Geekzone: technology news, blogs, forums
Guest
Welcome Guest.
You haven't logged in yet. If you don't have an account you can register now.


Kiwifruta

1423 posts

Uber Geek

ID Verified

#233750 1-May-2018 10:00
Send private message

Hi

 

I've been a commercial analyst for just over a year and spend a lot (most) of my time writing (mostly ad-hoc) SQL queries, mostly in Oracle's SQL Developer but also in Microsoft's SQL Server. Prior to this role I had no experience with SQL and only hobby experience and 3 university courses that involved coding. I enjoy coding a lot and want to raise the quality of my code especially the outputted results and also my productivity. 

 

So far I've read two solid texts on Oracle SQL and T-SQ, and "The Clean Coder" by Robert C. Martin. All books have been superb introductions to the languages and some best practices (unit testing).

 

I'm now wanting to have a more robust method for testing the quality of the data my queries output before I hand them over to management.

 

I've asked around the office, googled and looked around Amazon but haven't found much pertaining to testing SQL queries, although there is a lot relating to test driven development it mostly relates to non-SQL languages.

 

What I've come up with so far is

 

i) test what others tell me about the tables and test the opposite

 

ii) check for duplicates where there shouldn't be any

 

iii) break the query down to bite size pieces (UNIX approach do one thing and do it well) and put the output in to views or tables

 

iv) run unit tests over those views/tables

 

v) get the plan, code, output peer reviewed by a SME

 

vi) try a different approach to answer the question. Are the results similar?

 

vii) spot check the results

 

viii) write down all the checks I've done

 

ix) visualise the data results

 

 

 

What I'd like to find is a thorough way to test, that can pick up the things I didn't know that I didn't know. 

 

 

 

Thanks in advance

 

 

 

 


Create new topic
Regs
4066 posts

Uber Geek

Trusted
Snowflake

  #2006137 1-May-2018 16:47
Send private message

Interesting.

I think the way i would typically validate results for reporting style queries would be to do checks along the way. Does sales total joined tables = total sales from the raw transaction table. How about compared to reports from othe systems. Etc

I also do a lot of visualisation - both with numbers and graphs - to spot anomalies and prove them right or wrong

For transactional queries, unit tests definitely can be used.

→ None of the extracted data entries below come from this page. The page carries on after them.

Each row of a before or after table is a point. The points were changed in one or more steps. Then noise was added and the rows were shuffled. The steps act on columns, c1 being the first. Name the steps. A step turns or swaps two columns, mirrors them in a line or flattens them onto one, adds a multiple of one to another, or multiplies or shifts one. Angles are multiples of 10 degrees, from the lower column toward the higher: turns from -170 to 170, lines from 10 to 170 but not 90. Use the fewest steps. Two steps may share a column if one is a turn and the other turns, adds or multiplies; they go together, in the order done. Otherwise the lowest column goes first.

Before:
[[-50, -11, -24],
[17, -28, 28],
[-19, -36, 39],
[14, -60, 20],
[-18, -60, -18],
[30, 23, -11],
[35, 8, 33],
[-33, -53, 0],
[-18, 7, -31],
[-13, 16, -22],
[-19, -33, -8],
[-3, -25, -19],
[-17, 4, 2],
[-27, -21, -28]]
After:
[[-14, -16, -21],
[29, -23, -11],
[-51, 9, -23],
[17, 28, 28],
[-17, -4, 2],
[-33, 52, -1],
[-19, 36, 40],
[-19, 61, -19],
[-27, 21, -28],
[-4, 27, -20],
[15, 60, 22],
[-19, 33, -9],
[-19, -7, -33],
[35, -7, 33]]
Steps: multiply c2 by -1

Before:
[[29, 11, 28, 18, 46, 4, 35, -15],
[-15, -18, -17, 14, -25, -3, -3, -29],
[-26, -10, -12, 12, -4, -1, 27, 0],
[-6, 5, 8, 0, 20, 58, -13, -21],
[-26, 2, -7, 25, -26, 9, -18, 2],
[-1, -13, -21, 5, -4, 6, -28, 12],
[15, 28, 60, 8, 33, 7, 35, -18],
[-25, -27, -9, -6, -8, -25, 4, -3],
[10, -5, -7, 4, -6, -15, 1, -18],
[-21, 12, -4, -14, 2, -25, 2, -19],
[9, -1, 5, -11, -17, 17, 13, -1],
[24, 50, 16, 0, 39, 6, 42, -22]]
After:
[[28, 10, 28, 19, -57, 4, 2, -17],
[-1, -12, -21, 5, 21, 6, 18, 12],
[-7, 5, 9, 0, -6, 58, 22, -20],
[-21, 11, -5, -13, -3, -25, -1, -19],
[16, 28, 60, 9, -47, 8, -7, -17],
[24, 49, 17, 0, -57, 6, -7, -21],
[-24, -27, -9, -7, 3, -26, -9, -3],
[10, -5, -7, 3, 4, -15, -5, -18],
[-15, -18, -17, 13, 22, -3, -14, -29],
[-26, -9, -12, 12, -14, -1, -24, 1],
[9, -1, 5, -12, 5, 17, -21, 0],
[-25, 1, -8, 25, 32, 10, -4, 2]]
Steps: turn c5 and c7 by 140 degrees

Before:
[[17, 21, 9, -12, 5, 16, 14, 16, 45, -27, -32],
[-18, 10, 8, 16, 13, 36, 2, 14, -11, 28, 42],
[45, -16, -38, 17, -1, 0, -5, 10, -7, -25, 10],
[1, -32, -10, -18, -24, -14, -6, 34, -8, -32, 23],
[12, 33, -24, -39, 24, 10, -11, 9, 27, -31, -34],
[12, 2, -9, 17, 35, 9, 42, -4, -25, 1, 59],
[-3, 37, -7, 2, 1, 33, 50, 3, -20, 38, 24],
[-20, 34, -10, 32, 21, -7, 30, 4, -9, 42, 43],
[35, 60, 10, -27, 9, 7, -9, 27, 29, -11, -9]]
After:
[[-18, 11, 10, 39, 13, 36, 0, 14, -10, 29, 24],
[-19, 34, -9, 39, 21, -6, 31, 4, -9, 41, 39],
[1, -30, -12, 26, -24, -15, -6, 36, -9, -33, -13],
[12, 33, -24, -29, 23, 10, -12, 9, 27, -29, -46],
[46, -17, -38, 9, 0, 1, -5, 9, -5, -27, 19],
[17, 22, 7, -27, 4, 16, 15, 17, 48, -25, -20],
[-2, 39, -7, 24, 0, 35, 50, 4, -18, 39, 5],
[12, 1, -8, 53, 37, 9, 43, -3, -25, 1, 27],
[35, 61, 10, -2, 8, 7, -9, 27, 29, -11, -28]]
Steps: mirror c4 and c11 in the line at 50 degrees

Before:
[[-8, 5, -40, -7, 19, 34, 15, -16, -17, -14, 16, -13, 7, -1, 10, -8, -1, 7],
[-29, -27, -2, -29, 34, -47, 12, 2, 28, 6, -26, -5, 3, 0, -17, -6, 18, -16],
[12, -2, -6, 2, -11, 23, 29, -14, -23, -6, 13, 9, 9, -12, 18, -1, 2, 20],
[5, -6, -22, -23, -8, -1, -15, 17, -16, 4, 22, -5, -1, -12, 3, 0, 41, 33],
[-32, -46, -36, -4, 19, -12, 25, -3, 0, 19, -15, 14, -12, -4, -23, -21, 16, -8],
[10, -3, -31, 18, -11, 22, 11, 20, -6, -20, 14, -2, 19, -15, 7, -2, 2, 34],
[-19, 10, -20, -2, -6, -16, -23, -12, -20, 3, -16, -18, -3, -20, 1, -6, 0, -33],
[-20, -15, -2, -7, 31, -30, -4, -14, 3, 18, -37, -15, 5, 14, -25, -33, 12, -8],
[-9, 20, -12, -1, -7, -34, 9, -4, -17, -10, -6, -37, -6, 8, -11, -11, 18, -24],
[-30, 0, -9, -9, 16, -19, 6, -17, 37, 17, -7, 0, -14, 13, -25, -15, 10, 5],
[-9, 12, -20, 6, 4, 19, 9, 15, -21, 3, 23, 14, 25, -13, 1, -1, 30, 11]]
After:
[[-18, -16, 2, -4, 31, -30, -5, -5, 3, 54, -36, -16, 4, 19, -25, -33, 12, -9],
[5, -5, -30, -40, -8, -1, -15, 9, -15, 13, 21, -5, -1, -18, 2, 0, 42, 25],
[11, -4, -40, 14, -11, 21, 10, 12, -6, -60, 14, -1, 19, -23, 8, -2, 3, 22],
[12, -3, -13, -20, -11, 22, 28, -19, -23, -17, 14, 8, 9, -4, 18, -2, 2, 17],
[-31, -47, -31, -5, 19, -11, 25, -5, 0, 58, -14, 14, -12, -2, -25, -20, 17, -19],
[-9, 21, -3, -18, -6, -34, 10, 0, -16, -30, -6, -37, -5, 9, -9, -12, 19, -26],
[-10, 5, -40, -24, 20, 36, 14, -14, -18, -42, 17, -12, 8, 7, 11, -8, -2, -6],
[-10, 13, -23, -15, 3, 18, 9, 6, -21, 10, 25, 15, 24, -18, 1, -1, 31, 4],
[-30, -26, 4, -1, 33, -48, 13, 3, 29, 17, -26, -5, 4, -1, -17, -7, 18, -16],
[-30, 2, -10, 28, 15, -20, 7, -7, 37, 52, -7, 0, -14, 21, -26, -15, 10, 2],
[-18, 9, -7, -23, -7, -16, -23, -19, -20, 9, -17, -18, -2, -11, 3, -5, -2, -38]]
Steps: turn c3 and c18 by 20 degrees; add 1 times c9 to c4; turn c8 and c14 by -30 degrees; multiply c10 by 3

For efficient queries, playing with indexes and viewing query execution plans is the key mechNism.

Everything you suggested sounds sensible, don't think there are silver bullets






jonherries
1395 posts

Uber Geek

Trusted
Subscriber

  #2006217 1-May-2018 19:49
Send private message

My experience sounds similar to both of yours.

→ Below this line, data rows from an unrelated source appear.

Rows are points. Two turns around zero, p and q, are shown by what they do to some points. Where does a point land after both, in the order given? Backwards means that the second turn is done in reverse. Each puzzle has new turns, and all numbers are rounded.

Turn p:
[-0.16 -0.27] -> [-0.01 -0.31]
[0.30 0.30] -> [0.12 0.41]
[0.12 0.09] -> [0.06 0.14]
[0.09 0.02] -> [0.07 0.06]
[-0.36 -0.15] -> [-0.24 -0.31]
Turn q:
[0.04 0.20] -> [-0.05  0.20]
[-0.03  0.08] -> [-0.06  0.06]
[ 0.17 -0.56] -> [ 0.39 -0.44]
[-0.01  0.15] -> [-0.07  0.13]
[-0.17  0.13] -> [-0.21  0.05]
Where do these land?
q, then p: [-0.03  0.15] -> [-0.14  0.06]
p, then q backwards: [ 0.34 -0.37] -> [ 0.37 -0.34]
p, then q: [-0.13  0.19] -> [-0.23  0.01]
p, then q: [-0.19  0.03] -> [-0.14 -0.14]

Turn p:
[-0.16 -0.26 -0.14] -> [-0.02 -0.32  0.10]
[0.29 0.01 0.07] -> [ 0.16  0.10 -0.23]
[ 0.29 -0.32  0.03] -> [ 0.32 -0.19 -0.22]
[-0.22  0.22  0.13] -> [-0.12  0.21  0.24]
[-0.20  0.36 -0.09] -> [-0.35  0.21  0.11]
Turn q:
[0.40 0.05 0.17] -> [0.32 0.29 0.07]
[-0.05 -0.22  0.08] -> [ 0.09 -0.12 -0.18]
[-0.12  0.25 -0.30] -> [-0.37  0.08  0.16]
[ 0.09  0.12 -0.20] -> [-0.15  0.19  0.05]
[-0.32 -0.20  0.25] -> [ 0.10 -0.43 -0.09]
Where do these land?
q, then p backwards: [-0.23  0.31 -0.01] -> [-0.38 -0.03 -0.06]
q, then p: [ 0.02 -0.42  0.10] -> [-0.13 -0.25 -0.33]
q, then p: [-0.15 -0.07 -0.14] -> [-0.09 -0.16  0.12]
q, then p: [0.36 0.18 0.06] -> [ 0.01  0.39 -0.11]

Turn p:
[-0.24  0.24  0.19 -0.20] -> [-0.21 -0.05  0.14 -0.35]
[ 0.05 -0.24 -0.15  0.38] -> [0.04 0.01 0.03 0.47]
[ 0.10  0.26 -0.17  0.35] -> [-0.31  0.06 -0.25  0.26]
[-0.02 -0.02 -0.09 -0.33] -> [ 0.17 -0.17 -0.06 -0.24]
[ 0.11 -0.25  0.21 -0.19] -> [ 0.31  0.15  0.14 -0.12]
Turn q:
[0.14 0.07 0.06 0.36] -> [ 0.27 -0.04 -0.09  0.28]
[-0.71 -0.30 -0.12 -0.09] -> [-0.15 -0.46  0.52 -0.34]
[ 0.02 -0.11 -0.13 -0.11] -> [ 0.01  0.02 -0.02 -0.20]
[ 0.16 -0.01  0.24  0.00] -> [0.03 0.24 0.05 0.16]
[ 0.30  0.11 -0.09 -0.11] -> [-0.01  0.19 -0.29 -0.03]
[ 0.09  0.24  0.04 -0.04] -> [-0.13  0.04 -0.17  0.15]
Where do these land?
q, then p: [-0.11  0.44 -0.16 -0.20] -> [-0.02 -0.46  0.19  0.17]
p, then q: [ 0.40 -0.19 -0.15 -0.16] -> [ 0.18  0.10 -0.44 -0.09]
q, then p backwards: [-0.14 -0.17 -0.22  0.17] -> [-0.12 -0.14 -0.10 -0.29]
q, then p: [-0.22 -0.19  0.22  0.00] -> [-0.04  0.26  0.22 -0.12]
p, then q backwards: [0.06 0.11 0.31 0.19] -> [ 0.10 -0.04  0.26 -0.26]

I think testing is hard unless you understand what the answer should be, especially if there isn't a robust data reuse/MDM toolset and approach (ie. unit creation). By contrast in an application development environment - development tools have been developed in this way (modularity, IDEs, OOP etc) and so success can be defined a lot easier which makes testing easier.

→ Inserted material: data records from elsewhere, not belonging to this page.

Each row of a before or after table is a point. One or more steps were done to the points. Then noise was added and the rows were shuffled. The steps act on columns, c1 being the first. What was done? A step turns or swaps two columns, mirrors them in a line or flattens them onto one, adds a multiple of one to another, or multiplies or shifts one. Angles are multiples of 10 degrees, from the lower column toward the higher: turns from -170 to 170, lines from 10 to 170 but not 90. Use the fewest steps. Two steps may share a column if one is a turn and the other turns, adds or multiplies; they go together, in the order done. Otherwise the lowest column goes first.

Before (14 x 2):
[[ 0.01 -0.22]
 [-0.35 -0.15]
 [-0.02  0.24]
 [-0.24 -0.26]
 [-0.03 -0.12]
 [ 0.10 -0.03]
 [ 0.19  0.10]
 [-0.18 -0.27]
 [-0.13 -0.08]
 [-0.01 -0.28]
 [-1.24 -0.51]
 [ 0.01  0.29]
 [ 0.16  0.28]
 [ 0.28  0.20]]
After, 14 rows:
[[-0.17  0.26]
 [-0.06 -0.22]
 [ 0.02  0.36]
 [ 0.15  1.34]
 [-0.12  0.32]
 [-0.23  0.15]
 [-0.06 -0.10]
 [-0.04  0.18]
 [-0.19  0.09]
 [ 0.25 -0.15]
 [ 0.23 -0.09]
 [ 0.06 -0.35]
 [ 0.16 -0.25]
 [-0.10  0.10]]
Steps: turn c1 and c2 by -120 degrees

Before, 13 rows:
[[-0.09  0.14 -0.14]
 [-0.08  0.06 -0.82]
 [-1.20 -0.44  0.23]
 [-0.32  0.15 -0.31]
 [ 0.05  0.13  0.17]
 [-0.02 -0.41  0.12]
 [-0.27 -0.10  0.04]
 [-0.37 -0.16 -0.16]
 [ 0.05  0.18 -0.04]
 [-0.12  0.11  0.26]
 [ 0.05 -0.24  0.25]
 [ 0.07 -0.33  0.31]
 [-0.02 -0.02  0.32]]
After (13 x 3):
[[ 0.09 -0.43 -0.07]
 [-0.49 -0.11  0.64]
 [ 0.91 -0.75  0.78]
 [ 0.10 -0.23  0.42]
 [ 0.25  0.14 -0.11]
 [ 0.11  0.18 -0.14]
 [ 0.19 -0.14  0.18]
 [ 0.24 -0.26 -0.22]
 [-0.06  0.07  0.18]
 [ 0.21 -0.17 -0.22]
 [ 0.27  0.07 -0.15]
 [ 0.01  0.23 -0.04]
 [-0.01  0.01  0.45]]
Steps: turn c1 and c3 by -130 degrees; add -0.3 times c3 to c2

Before, 9 rows:
[[ 0.48 -0.10 -0.42  0.15  0.13 -0.30]
 [ 0.40  0.37  0.08  0.09 -0.20 -0.10]
 [-0.27 -0.12  0.27  0.21 -0.32  0.40]
 [ 0.19 -0.26  0.04  0.12 -0.39 -0.10]
 [ 0.55 -0.27 -0.30 -0.03 -0.38  0.22]
 [-0.16  0.49  0.10 -0.26 -0.55 -0.55]
 [ 0.63 -0.45 -0.61 -0.38  0.22  0.09]
 [ 0.24 -0.15 -0.52  0.23 -0.16  0.30]
 [-0.31  0.34  0.09 -0.21 -0.05 -0.34]]
After (9 x 6):
[[ 0.33 -0.51 -0.02 -0.20  0.32  0.37]
 [ 0.38 -0.30 -0.51 -0.01 -0.19  0.14]
 [ 0.13 -0.25 -0.11 -0.29 -0.05  0.62]
 [ 0.10  0.52 -0.35 -0.12  0.57 -0.43]
 [-0.09  0.46 -0.18  0.10  0.17 -0.27]
 [ 0.03 -0.33 -0.04 -0.36  0.21 -0.13]
 [-0.31  0.01  0.50 -0.38  0.10  0.04]
 [ 0.31 -0.71 -0.31  0.45  0.06  0.51]
 [ 0.55  0.15 -0.08 -0.22  0.14 -0.14]]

Generally I have found if the answer feels unexpected or wrong - then it probably is (I realise this is problematic though ie. confirmation bias). The feel for this comes from regular analysis of the data or understanding the business/customer process that generates the data.


Jon

TwoSeven
1623 posts

Uber Geek

Subscriber

  #2006232 1-May-2018 20:07
Send private message

If it helps, the field I think you are talking about I would suggest is called “informatics” rather than programming as such.

If one is working with relational data, then the organisation of the data can be considered important - the technique typically used is called ‘normalization’ and the most common way of arranging data is in 3rd normal form. To me, this gives the best balance of self testability and flexibility (ability to change the model).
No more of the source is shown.